Cosa si sente di raccomandare agli italiani?
"Capisco la loro preoccupazione. È la stessa di mia moglie e delle mie figlie. Per questo invito tutti a documentarsi sul Covid-19 su canali informativi affidabili, quelli del Ministero della Salute, dell'Istituto superiore di sanità, dell'Organizzazione mondiale della Sanità. Sicuramente non ci proteggerà dal contagio la discriminazione di chi ha un'origine diversa dalla nostra. È il tempo della solidarietà e della cooperazione. E poi non dobbiamo mai dimenticare il contesto: il 98% dei casi sono in Cina, in più dell'80% dei casi le persone infettate hanno avuto sintomi lievi, mentre meno del 15% sono in condizione serie e solo nel 5% dei casi si registra una patologia grave. Al momento osserviamo una mortalità di poco sopra il 2%, la maggior parte persone anziane con patologie pregresse. Detto questo, nelle aree italiane colpite il rischio di infezione può essere più alto e per questo i residenti devono seguire le raccomandazioni delle autorità, compreso il non frequentare luoghi affollati".

Ci si può mettere in viaggio, per esempio su un treno affollato?
"Nei luoghi affollati, oltre all'igiene delle mani, è sempre bene tenere una distanza di uno o due metri tra gli individui per evitare il contagio".

L'influenza fa centinaia o migliaia di morti ogni anno in Italia.
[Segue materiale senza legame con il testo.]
(in the rows, 128 means zero)
One turn moves every row onto another: examples first, then more rows asked
Z198: [130 108 119 125 145 158 125 136 140 127 133 117 151 163]
Z371: [148  91 131 104 113 135 119 105  93 124 162 126 142 156]
Z385: [156 119 102 141 129 143 143  80 112 132 154 123 117 135]
Z492: [131 139 106 108 105 156 127 121 125 110 161 128 137 151]
Z868: [121 108 135 120 151 140 129 131 133 148 152 150 121 158]
Z547: [104  80  89 117 123 152 125 131 116 118 153 142 143 126]
Z433: [131  93  89 122 119 118 138 144 101 149 127 116 136 147]
Z544: [120 111 121 164 106 126 131 127 103 121 154 151 137 135]
Z291: [140 112 115 113 103 144 132 100 101 154 159 131 161 132]
Z689: [144 120  92 112 114 111 133 120 124 115 142 118 116 118]
Z529: [153 103  83 111 152 121 111 113 124 113 171 121 135 143]
Z484: [123 117  79 142 118 148 144 121 130 164 150 140 148 145]
Z865: [112 101 105 143 137 126 132 118 161 124 155 134 153 148]
Z422: [153  81 102 142 132 129 121 121 109 152 176 142 112 134]
Z573: [127 125  91 137 127 164 133 111 101 135 167 103 135 127]
Z515: [150 103  97 116 127 131 160 150 109 131 156 131 155 151]
Z376: [161 108  92 126 139 154 121 107 110 135 128 113 135 162]
Z11: [132 104 114 117 141 106 129  94 133 134 158 145 163 130]
Z932: [124 107 104 139 119 118 137  93 146 117 156 137 108 133]
Z520: [127 113 100 149 137 108 118 121 106 113 175 155 148 153]
Z847: [106  89 116 132 127 130 116 104 118 149 122 134 116 142]
Z880: [ 98  92 121 128 151 146 129 134 101 122 161 120 132 132]
Z718: [149 111 104 108 118 136 118 126 123 136 174 157 106 135]
Z242: [140 113 138 145 158 112 141 113 109 131 153 121 133 137]
Z190: [121 112  87 145 129 139 109 122 104 143 141 130 136 182]

Z515 turns into Z544
Z847 turns into Z529
Z880 turns into Z718
Now find these:
Z198 turns into Z932
Z573 turns into Z868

Perché allora il Coronavirus preoccupa così tanto gli esperti che oggi lo considerano il nemico pubblico numero uno?
"Lo prendiamo molto sul serio perché è un virus nuovo: questo significa che nessuno di noi è immune. L'influenza invece è una malattia stagionale per la quale le persone a più rischio posso essere protette adeguatamente. Eppure fa 50mila morti ogni anno in Europa. Tuttavia il vaccino esiste e funziona, e noi lo raccomandiamo agli anziani, alle donne in gravidanza, ai malati cronici e al personale sanitario. Covid-19 è un virus nuovo e noi stiamo facendo ricerca per arrivare a una cura e per predisporre un vaccino. Che però richiederà del tempo. Dunque dobbiamo puntare su misure di salute pubblica che possono essere adottate già oggi per salvare delle vite".

Cosa intendeva dire il direttore generale dell'Oms Tedros Adhanom Ghebreyesus quando ha dichiarato: "Si sta chiudendo la finestra che avevamo per contenere i focolai"? Stiamo perdendo la battaglia col coronavirus?
"Intendeva dire che il basso numero di casi al di fuori della Cina ci ha finora offerto l'opportunità di contenere la diffusione internazionale. Ora, anche se i casi in altri paesi restano relativamente bassi, cominciamo a essere preoccupati per il numero di contagi che non hanno un chiaro legame con viaggi dalla Cina o con persone già malate. Questo sta restringendo la finestra. Il contenimento però è ancora possibile. A patto che ci si prepari adeguatamente, soprattutto nei paesi con sistemi sanitari vulnerabili. Ma la comunità internazionale non sta ancora agendo in questa direzione".